Я посмотрел в сторону Варвариной хаты. Окна были темны. Попеленко проследил за моим взглядом.

– Не, она нас не увидит, если там морячок, - сказал он и хихикнул.

– Как ты думаешь, зачем ей это нужно? - спросил он.

– Заведено так, что нужно, - философски ответил Попеленко и вздохнул. Силы природы!

–Ты лекций по биологии не читай, я не о том... Зачем ей Горелый и бандюги? Разве она любит его, Горелого? Никого она, кроме себя, не любит.

–Кто их, баб, поймет? - сказал "ястребок".- Другой состав.

– Ну ладно. Действуй!

– Товарищ старший! - Попеленко ухватил меня за рукав. Брови его вопросительно расползлись на разные этажи. - Извините, конечно. То правда, что вы немую Семеренкову сватаете, или тоже военные хитрощи? Заманиваете их?

– То правда, Попеленко.

– Так, так... - Он покачал головой и сочувственно посмотрел на меня.

Вот, оказывается, какой вопрос мучил его после всех наших открытий на пороге тревожной ночи.
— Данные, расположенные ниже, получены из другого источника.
Points on a hilly landscape, in no order, each with its height.
A ball rolls from a point to the lowest of its 2 nearest points, and stops where none of them is lower. Distance is the straight distance between rows; heights are no part of it.
Lelod height 17.3: [ 43  28 -30   8 -17  32  -1 -25 -30 -24 -19  17  -1   3  12  17  10 -15
   7  -3]
Maz height 46.2: [ -7  -9  -4  24  -1  -6  33  -3  -1  20  -1 -25   8  25  34 -13   2  16
   2  39]
zud height 94.1: [  7  16 -20   8  22 -13  10  31  29   1  -7 -17 -24   2 -38  11  -3  24
  -9  21]
Siz height 80.3: [-13   2  24 -30   9 -27   2 -17  52   5 -12  19  20 -17 -44  38  22 -22
   3   5]
Pebo height 44.7: [  9 -15 -37 -26 -15  -2 -47   7   0  26 -42  38 -26  -5  22  -1   2 -17
   2 -27]
ful height 54.3: [ 24 -15 -15   5  -4  -1  28  -9 -10   5  -8 -19  -8  39  33   6   8  -1
  26  22]
lubip height 56.4: [-21  -5 -15  12  -2  22 -28  13 -15  -3 -22  12  -4   3  21  -7  -2  20
 -23   4]
Fovil height 45.8: [ 18  -7   2  38  35   5   5 -43 -48 -12  51  14   1  -4  32 -13 -23 -21
  24  39]
sepod height 87.1: [-19 -19  -2   9 -42  19 -27  14  22   7 -26  28  -4   2 -34  19  13  11
 -50  -8]
Lukos height 48.3: [ -9  28  11 -24 -37  10 -22  14  14  -9 -17  41  20  -5  -6 -11  10  -9
  -6  -7]
dotig height 41.9: [-35 -13  34  15 -41 -21  11   5  11   4  15 -11  20  12  -8   4 -17  -5
 -17   2]
zor height 32.4: [  1  32  62  30  19 -25  17  -4  -7 -15  11 -23   3   7  -4   7   0  -6
  17   8]
kup height 89.0: [  8  21 -29  15   5  -9  10  35  17   0 -19  -9 -25   8   4   5 -14  18
 -11  42]
Tokof height 51.1: [-13 -31  30   8  23 -40   3  19   9  17  35 -42 -30  -1  -8  12 -19  -3
  -5  -9]
Zal height 66.2: [-19 -22 -11   2  28 -10  17   0  13  -6  10 -18 -19  -3  18  14  -4 -19
  11  31]
zun height 37.6: [-18  25  41  47  10  -9  21   6   2  -3  28 -45  -5   3  -8  -4   6   6
 -10  18]
zir height 58.2: [  3   3 -17  47  25  27   5 -27 -40 -14  32  -7  -7  -1  39 -18  -6  -4
  -1  38]
rab height 51.8: [ 18  -1  19  -5  -9 -19  45   4  28  26  45 -41  26  -7 -37 -20 -14  45
 -31  13]
dasa height 28.8: [-25  -9  41  14  18 -23  13 -25  11  17  15 -13  33   2 -30  21  25  11
 -17  -3]
sabo height 29.2: [ -9  11   4 -13   1   3  -8   3  25  -8 -46   7  -1  18 -22 -11   9   8
  41   1]
biv height 65.5: [ 22  -5  -1 -28  19   5   0   9 -18   9  42  15   2 -12   3   5  34  -6
  -8 -29]
raroz height 56.0: [ 28  15 -20  -1 -38  40 -24  11  20  -1 -52  18 -36 -15 -14   6  44 -18
 -20 -20]
vev height 45.7: [ 17  26  10 -29 -43  11  10   1  26   7 -18  38  35  -1 -25  -8  34  -2
  -2  -9]
gav height 51.2: [ -2 -24 -29 -11 -11  24 -49  13 -15  16 -45  32 -18   0  36  -2   4  15
 -22 -13]
kubab height 49.2: [ 14   9  26  -2 -32 -23 -10  13 -19  11   5  -2  -7  18  -4   5  -6 -13
   8 -43]
labu height 54.6: [ 28  18   3  -4 -20  12 -20   4 -30  -2   0 -20 -23  22  13   0  17  -7
  15 -42]
Tigu height 77.6: [  3  39 -12  38  39 -29  28  -1 -11  22   6  -3   7 -25   1 -34 -35  14
   3  28]
mel height 32.9: [-23 -34  41  -9  -8  -8  25 -16  33   5  16 -12  29   8 -40   0   4  16
  -1   6]
Gidob height 9.6: [-48  -4  11  -4 -10   1 -23 -16  31  -2  14 -30  14 -14 -33  25  12   6
 -45  -6]
pivob height 37.4: [  7  28  38  21  -1 -21  11 -21 -11 -16  -6 -14   0  22   7  29  10 -26
  24   8]
kasu height 58.8: [-23 -23   1  15  39 -26   6  25   9  11  38 -26 -36 -10  12   6 -12 -12
  -7  22]
rabaf height 53.7: [-15  -7  19 -15  29 -28  -8   5   1  -2  -1 -20  -3  -8  -1 -21 -35  -2
  37 -20]
gete height 36.3: [ 11 -28 -20   9 -15  58 -36 -14 -28  -9 -25  30 -23   9  38  13  34 -12
 -15  -5]
Lokos height 16.4: [-50 -25  -4  -6  10   3 -11  -6  24  -6  24   9  11 -30 -37  22   3  -4
 -42  -3]
Romi height 59.0: [  0  17  -6  -2  -6  28 -21  10 -22 -14   1 -30  -3   0   4 -12  11  20
 -12 -39]
vugu height 47.1: [  9  12  -5   8 -29   8  -1 -10   9  -3 -36  19  -8   5 -25  25  29 -26
   9 -22]
vam height 16.3: [ 19 -20  35  -2  46 -19  18 -14 -18  -6  26  -6  -3  -1  24   0 -12 -18
  39   5]
dipef height 83.8: [  5  38 -27  22  18 -18  18  15   4   3 -13  17   9 -10  -1  -6 -21  20
 -13  41]
zirar height 60.0: [ 34  28 -38  -7 -23  33 -24  15   6 -12 -45  -2 -30 -13   3  34  20   0
 -29  -8]
noz height 35.4: [ 16 -11 -23 -24 -26 -19 -14   7  -3  15 -14  29 -18   9  23  11 -15 -30
  12 -12]
goki height 40.7: [ 28  21 -32  40  12   5 -17 -40 -58 -10  -1  -4  -2  12  24  -2 -28   4
  13   6]
kibal height 38.3: [ 31  -9  15 -19 -12 -23  16  35  24  -1  -3  30 -28  -3 -46   6 -16 -22
  30 -22]
Relof height 69.8: [ 11  20 -27  48  31 -15  21 -12 -40  13  12   3   5 -13   8 -14 -28  14
 -10  13]
vugit height 40.2: [-27 -19  -6   9  -7   0  19   5   6   9  -4   4  24   7  24 -19 -11  15
 -11  30]
rimib height 22.6: [-22  19   9  18  18  -9   0 -17  -1   8   9 -28  19   4  -2  15  32  12
 -20   5]
lepi height 24.1: [  5 -16 -13  23  -7  15 -17 -23 -41  -5  10  11  -9  21  26  20  12 -17
  -1  -9]
timat height 30.5: [-17 -14   4 -12   3 -11 -23 -13 -21   3  42  -3   0 -10  29  24  10 -30
 -23 -19]
gadu height 43.1: [-31   8  21  53 -12  -1  19  12   7  27  33 -51  -6  -7   1 -32 -11  20
 -37  23]
Zoki height 83.2: [-18  -9  30 -20 -15  -9 -12  -9  46  13 -12  18  12   8 -48  14  30  -4
   1  -6]
mis height 31.9: [ 28  -5  26  18  53 -19  15 -42 -35  -6  36  11   7  -7  33 -16 -35 -23
  44  36]
Fotom height 55.2: [ 20 -21  31 -29  18 -15  25   8  25  21  55 -27  20 -12 -47  -8   3  43
 -24 -11]
sito height 36.2: [-47 -29  14  12  -1  10  14  -1  23   1  14  -9  20   1 -13 -22  -3  19
 -16  25]
Badi height 45.6: [-12  -7  33  -4  -6 -31  15  18  14   3  27 -28  -2  -2   2   0 -19  -7
   0   6]
nogek height 44.5: [ 10  18  25  -3   3 -32  12  33  19  -5  -3  16  -9   8 -34  -3 -21   1
  23   4]
Ziboz height 15.5: [-27   9  -8  -2   5   2 -21 -17  11  -2 -12 -32   7  -6 -16  24  19   7
 -19 -17]
Tuma height 46.1: [ 22  -6 -20 -15  54   0  20  -5  -9  -7   4   7  -6 -10  -3   4   0   0
  34  -1]
Suti height 70.3: [ 27  -7 -25 -38  -4   5  -7  15   2  26  20  11  -7 -13  -1  12  39  -4
 -24 -37]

Я пошел к хате Семеренковых, к высоким тополям. Буркан побежал следом. Луна висела высоко и не скоро должна была скрыться за темно-синей линией лесов. Как будто навстречу луне с запада, со стороны Грушевого хутора, поднималась гряда облаков. Тень их, наверно, уже коснулась УРа и медленно плыла сюда, к Глухарам.

10

Я вошел во двор Семеренковых осторожно. Только негромко стукнул прикладом о плетень. Хотел незаметно усесться где-нибудь под сараем, в тени, приладив МГ для стрельбы с упора, но дверь хаты открылась.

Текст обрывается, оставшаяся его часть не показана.